The St. Louis Cardinals have Bolstered their roster as they Gear-up for 2024

The St. Louis Cardinals have Bolstered their roster as they Gear-up for 2024, but have they gone far Enough?

Very few children get everything they want for Christmas every year. Kids writing to Santa often get a little too far over their skis, and for a variety of reasons, parents may not fulfill everything that’s asked for. Generally, this is a positive for building character. Or, at least, that’s a way to find a useful life lesson in bitter disappointment. Increasingly it seems that the Cardinals opened their biggest gifts before most teams had even started their shopping.

The addition of three starting pitchers in November certainly raised the floor on the 2024 season, but whether it also correspondingly raised the ceiling remains an open question. With focus on fortifying the bullpen in recent weeks, the depth additions brought in so far are tantalizing, but in a way that more closely resembles a scratch off in the stocking than the gift they’ve always wanted.
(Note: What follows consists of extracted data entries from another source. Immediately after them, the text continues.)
These are the activations of a small network on made-up records, seen along a few directions, one row for each record.
Each row is followed by the record's values for the fields P, H, K, B.
A field that a record lacks is left out.
The largest differences between rows may come from other fields.
In the rows, zero is written as 500.
Random noise pushes rows far along 3 fixed directions. That doesn't count. These rows show it; they differ only by the noise:
[445, 659, 652, 353, 382, 541, 561, 586, 358, 544, 447, 512, 434, 470, 528,
 365, 475, 515, 333, 383, 425]
[640, 463, 616, 478, 780, 482, 234, 128, 581, 663, 423, 494, 528, 365, 427,
 519, 276, 369, 634, 591, 486]
[474, 673, 724, 299, 460, 513, 411, 345, 426, 648, 473, 613, 480, 481, 503,
 307, 407, 444, 395, 387, 458]
[564, 579, 501, 434, 534, 517, 425, 432, 547, 497, 433, 552, 511, 454, 479,
 501, 503, 376, 431, 404, 525]
[628, 494, 463, 507, 662, 505, 359, 349, 602, 506, 413, 498, 527, 406, 450,
 584, 446, 352, 527, 490, 531]

[592, 319, 405, 696, 661, 502, 481, 557, 560, 483, 556, 386, 492, 431, 431,
 687, 438, 533, 683, 678, 472] | P: p4 / H: h1 / B: b4
[480, 501, 278, 522, 393, 466, 588, 640, 522, 338, 499, 506, 531, 556, 573,
 567, 632, 461, 414, 402, 590] | P: p3 / H: h2 / K: k1 / B: b2
[444, 506, 479, 509, 433, 462, 483, 480, 530, 505, 611, 578, 525, 553, 520,
 479, 468, 474, 465, 481, 536] | P: p2 / H: h2 / B: b3
[511, 509, 503, 496, 496, 532, 534, 537, 490, 504, 440, 456, 501, 463, 521,
 516, 503, 490, 478, 502, 502] | P: p1 / H: h2 / K: k1 / B: b1
[561, 598, 574, 307, 538, 518, 420, 385, 503, 564, 379, 589, 494, 628, 455,
 296, 583, 458, 574, 402, 552] | P: p3 / H: h2 / K: k1 / B: b1
[468, 498, 541, 466, 501, 418, 344, 224, 589, 566, 588, 653, 573, 551, 526,
 429, 452, 440, 555, 488, 565] | P: p1 / H: h2 / K: k2 / B: b3
[494, 542, 597, 434, 492, 480, 396, 377, 540, 616, 644, 688, 524, 614, 442,
 364, 500, 488, 592, 483, 524] | P: p4 / H: h1 / B: b4
[504, 365, 129, 591, 440, 312, 558, 563, 475, 243, 229, 260, 457, 434, 807,
 828, 502, 544, 527, 554, 511] | P: p1 / H: h2 / K: k1 / B: b2
[539, 494, 440, 429, 510, 444, 486, 481, 511, 515, 482, 595, 493, 653, 497,
 427, 600, 530, 664, 509, 546] | P: p4 / H: h1 / B: b2
[299, 473, 580, 563, 341, 455, 649, 667, 306, 465, 578, 364, 406, 548, 607,
 424, 404, 745, 441, 596, 367] | P: p1 / H: h2 / K: k2 / B: b3
[408, 456, 443, 510, 434, 370, 478, 433, 437, 453, 409, 417, 497, 449, 672,
 584, 366, 561, 512, 544, 490] | P: p1 / H: h2 / K: k1 / B: b3
[457, 719, 427, 309, 261, 490, 525, 515, 555, 392, 431, 705, 538, 604, 594,
 417, 732, 370, 246, 194, 618] | P: p1 / H: h2 / K: k1 / B: b4
[455, 588, 460, 450, 375, 538, 574, 607, 518, 466, 573, 609, 519, 624, 482,
 431, 641, 474, 376, 396, 560] | P: p2 / H: h1 / B: b3
[545, 474, 593, 505, 624, 531, 403, 353, 517, 620, 496, 489, 523, 473, 422,
 469, 418, 493, 602, 591, 477] | P: p2 / H: h1 / B: b1
[595, 456, 507, 523, 649, 545, 486, 488, 519, 496, 374, 383, 489, 394, 459,
 553, 462, 451, 525, 530, 492] | P: p1 / H: h2 / K: k1 / B: b4
[526, 296, 500, 730, 675, 486, 421, 405, 582, 561, 707, 465, 561, 397, 389,
 660, 338, 515, 628, 704, 479] | P: p4 / H: h1 / B: b3
[251, 436, 588, 540, 286, 366, 662, 639, 244, 486, 563, 342, 396, 482, 732,
 447, 286, 801, 500, 615, 332] | P: p1 / H: h2 / K: k2 / B: b4
[295, 519, 507, 478, 259, 355, 577, 583, 325, 478, 557, 461, 427, 563, 702,
 409, 370, 684, 487, 528, 413] | P: p3 / H: h2 / K: k2 / B: b4
[580, 301, 265, 631, 648, 329, 362, 289, 601, 420, 351, 366, 534, 384, 648,
 769, 348, 474, 704, 646, 532] | P: p1 / H: h2 / K: k1 / B: b4
[557, 592, 377, 469, 467, 553, 445, 470, 650, 406, 477, 628, 594, 552, 442,
 523, 689, 330, 373, 322, 643] | P: p3 / H: h2 / K: k1 / B: b3
[583, 475, 544, 540, 626, 580, 460, 489, 575, 538, 523, 483, 515, 451, 372,
 519, 468, 444, 545, 528, 504] | P: p2 / H: h2 / B: b4
[549, 441, 614, 495, 653, 476, 416, 366, 408, 645, 383, 330, 425, 392, 518,
 525, 280, 566, 636, 685, 388] | P: p2 / H: h1 / B: b4
[373, 568, 512, 504, 260, 526, 665, 748, 453, 462, 745, 662, 511, 627, 475,
 409, 633, 577, 359, 398, 501] | P: p4 / H: h1 / B: b3
[591, 563, 461, 514, 527, 587, 476, 556, 628, 460, 578, 648, 553, 498, 362,
 531, 658, 349, 432, 376, 572] | P: p4 / H: h1 / B: b4
[594, 380, 267, 628, 638, 456, 454, 450, 606, 336, 312, 323, 541, 336, 552,
 805, 467, 378, 483, 540, 567] | P: p3 / H: h2 / K: k1 / B: b2
[526, 421, 543, 559, 606, 485, 440, 404, 484, 525, 431, 369, 495, 337, 531,
 604, 317, 488, 520, 589, 449] | P: p3 / H: h2 / K: k1 / B: b4
[451, 514, 413, 581, 396, 579, 660, 755, 520, 335, 569, 486, 519, 519, 444,
 547, 666, 493, 302, 404, 527] | P: p3 / H: h2 / K: k2 / B: b3
[388, 580, 491, 498, 305, 527, 619, 696, 368, 450, 491, 440, 472, 469, 547,
 503, 551, 553, 317, 438, 465] | P: p2 / H: h1 / B: b2
[374, 426, 631, 474, 477, 423, 522, 433, 375, 598, 631, 494, 468, 624, 542,
 309, 347, 694, 631, 615, 422] | P: p3 / H: h2 / K: k2 / B: b2
[509, 609, 540, 436, 471, 525, 424, 420, 591, 513, 548, 658, 556, 496, 448,
 415, 543, 374, 433, 362, 558] | P: p3 / H: h2 / K: k2 / B: b4
[425, 574, 285, 444, 295, 341, 471, 437, 541, 353, 382, 546, 529, 473, 772,
 653, 520, 413, 350, 362, 577] | P: p1 / H: h2 / K: k1 / B: b4
[389, 454, 554, 583, 421, 483, 580, 560, 475, 490, 601, 466, 520, 419, 528,
 527, 405, 554, 439, 535, 470] | P: p1 / H: h2 / K: k2 / B: b3
[584, 503, 287, 420, 535, 372, 377, 339, 576, 391, 224, 471, 495, 565, 654,
 582, 565, 425, 594, 454, 592] | P: p1 / H: h2 / K: k1 / B: b1
[600, 424, 667, 527, 800, 536, 269, 160, 629, 683, 543, 532, 564, 425, 317,
 466, 325, 387, 671, 628, 527] | P: p2 / H: h2 / B: b3
[472, 553, 445, 410, 457, 396, 368, 286, 543, 497, 405, 562, 532, 579, 606,
 472, 512, 458, 533, 465, 567] | P: p1 / H: h2 / K: k1 / B: b1
[654, 502, 344, 447, 669, 471, 321, 266, 680, 454, 336, 575, 571, 560, 439,
 535, 622, 311, 607, 448, 649] | P: p3 / H: h2 / K: k1 / B: b2
[562, 269, 578, 689, 773, 519, 524, 476, 371, 573, 375, 140, 406, 332, 472,
 641, 268, 690, 678, 855, 322] | P: p1 / H: h1 / K: k2 / B: b3

Which values does each new row have?
[451, 519, 782, 451, 517, 574, 531, 535, 374, 698, 638, 530, 448, 569, 387,
 283, 413, 655, 607, 589, 384] | P: p4 / H: h1 / B: b1
[468, 448, 355, 558, 466, 382, 432, 422, 589, 403, 544, 528, 516, 561, 599,
 554, 485, 482, 551, 501, 547] | P: p1 / H: h2 / K: k2 / B: b4
[493, 501, 775, 456, 583, 588, 512, 478, 399, 715, 573, 457, 456, 447, 400,
 354, 325, 574, 550, 605, 396] | P: p2 / H: h2 / B: b4
[523, 720, 450, 313, 377, 555, 465, 479, 647, 457, 507, 788, 568, 704, 435,
 350, 781, 326, 359, 230, 656] | P: p2 / H: h1 / B: b1
[526, 425, 592, 596, 565, 606, 607, 712, 440, 544, 587, 410, 446, 514, 372,
 473, 504, 631, 617, 614, 409] | P: p4 / H: h1 / B: b1
[414, 593, 704, 363, 383, 539, 582, 617, 349, 612, 597, 599, 428, 695, 448,
 213, 558, 664, 554, 474, 429] | P: p4 / H: h1 / B: b1
[518, 437, 269, 530, 496, 368, 443, 424, 557, 346, 299, 384, 508, 437, 701,
 714, 463, 446, 509, 482, 559] | P: p1 / H: h2 / K: k1 / B: b4
[282, 579, 804, 393, 350, 441, 454, 303, 387, 670, 711, 657, 522, 494, 570,
 267, 283, 563, 392, 461, 440] | P: p1 / H: h2 / K: k2 / B: b3
[506, 408, 586, 581, 594, 510, 471, 447, 477, 548, 517, 389, 478, 389, 486,
 530, 362, 542, 585, 618, 428] | P: p1 / H: h2 / K: k2 / B: b4
[484, 593, 459, 334, 410, 445, 483, 444, 513, 432, 359, 597, 505, 633, 597,
 393, 619, 477, 485, 346, 575] | P: p1 / H: h2 / K: k1 / B: b1
[428, 671, 512, 368, 270, 564, 608, 703, 522, 459, 668, 782, 521, 779, 424,
 270, 797, 507, 414, 276, 582] | P: p4 / H: h1 / B: b1
[491, 508, 673, 456, 571, 538, 471, 408, 453, 642, 545, 505, 487, 531, 425,
 379, 403, 561, 535, 574, 442] | P: p2 / H: h1 / B: b3
[662, 471, 339, 436, 706, 399, 247, 139, 676, 478, 232, 497, 559, 502, 559,
 618, 481, 338, 643, 504, 623] | P: p1 / H: h2 / K: k1 / B: b1
[577, 502, 474, 457, 572, 503, 522, 542, 384, 492, 215, 287, 404, 450, 558,
 543, 522, 559, 559, 580, 426] | P: p1 / H: h1 / K: k1 / B: b1
[423, 513, 374, 546, 347, 439, 576, 633, 503, 364, 531, 485, 476, 541, 606,
 558, 539, 527, 399, 461, 497] | P: p3 / H: h2 / K: k2 / B: b4
[516, 426, 395, 573, 616, 379, 256, 116, 602, 543, 474, 469, 605, 356, 598,
 693, 290, 380, 546, 581, 572] | P: p3 / H: h2 / K: k1 / B: b2
[505, 512, 641, 523, 516, 659, 671, 778, 393, 526, 585, 472, 451, 528, 326,
 392, 587, 607, 476, 508, 413] | P: p4 / H: h1 / B: b3
[493, 586, 764, 394, 513, 570, 497, 499, 377, 676, 560, 543, 441, 472, 423,
 324, 427, 554, 501, 496, 393] | P: p4 / H: h1 / B: b4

Reports originating in Japan on Tuesday and confirmed by MLB.com’s Mark Feinsand said that the Padres are circling a deal with lefty reliever Yuki Matsui, who visited potential destinations (including St. Louis) in the United States last week. Matsui had long been coveted by the Cardinals and was first linked to them in overseas reports in October, and the team has not hidden its desire to comb the market for international free agents who they believe would offer them superior value to what’s available among established Major Leaguers.

Their history helps to inform that choice, given the successes they had with Seung-hwan Oh and Kwang Hyun Kim and the struggles to find performance they found with veteran relievers signed to multi-year contracts. Matsui, slight in stature and without top-level velocity, represented another opportunity to take advantage of a perceived market inefficiency.

The Cardinals are not about to throw up their hands and run out to buy gift cards instead. They maintain interest in Korean reliever Go Woo-suk, though his posting window closes in early January. They have also been linked to former Astros relievers Hector Neris and Chatham native Phil Maton, though the two combined for three saves in 139 appearances last season. Both would help. Neither would necessarily be the kind of back-end additions for which the club has advertised. Either could thrive in a larger role, but volatility attaches to relievers as a matter of course.

That’s the inescapable nature of the position and the uncertain health of pitching. If the Cardinals, then, have already finished their most impactful winter additions, what kind of offseason has it been? Does raising the floor of a 90-loss team as the rest of the division continues to run in place portend success? That much is certainly possible, but far from guaranteed. As far back as August, it was clear that the Cardinals intended to pursue Sonny Gray as a free agent.

The questions about Gray have never been about his ability or desire to lead a rotation, but instead whether he represents a substantial enough upgrade over what the Cardinals put on the field last season to make the offseason a success.

Kyle Gibson and Lance Lynn should be enhancements over what St. Louis got from Jack Flaherty and Adam Wainwright in 2023, and Gray could well be at least a marginal improvement over Jordan Montgomery, though FanGraphs’ Steamer projection tool (which does trend conservative) seems to suggest last year’s Montgomery would beat out next year’s Gray. With health and without the World Baseball Classic, perhaps some normalcy will bring the record closer to where it ought to be.

Still, the Cardinals ended up in 2023 exactly where their Pythagorean record implied they would be – 71-91, beaten down by a poor run differential. The last two months of the season were spent in surrender and heavily dragged those numbers down (the team ERA jumped over five in August, September and October), so perhaps without a dreadful start they’d look different.

But the start happened, and so did the results. The Texas Rangers lost 94 games in 2022 and won 90 games and the World Series in 2023. They did it by rebuilding their rotation in one winter, even without having Jacob deGrom available for the majority of the season.

There is recent precedent that suggests that aggressive turnarounds are possible, even in the modern free agent market. The Rangers, though, seemingly got everyone they chased. When the season arrived, they added even more aggressively, and did not stop until they’d built pitching redundancy upon redundancy, and then were able to barnstorm their way through the postseason.

It’s not that sort of Christmas in St. Louis. They’ve gotten what they needed to get things back to where they believe they should be, but it would be hard to argue that they’ve exceeded expectations or blown anyone away. Doing just enough isn’t always enough. Pitchers and catchers will report to Jupiter in approximately eight weeks, and even when they do, the work won’t be done.

As November’s frenzy gives way to a December freeze, though, it’s more than fair to wonder whether they’ve quite done their part to fill a baseball season’s stockings.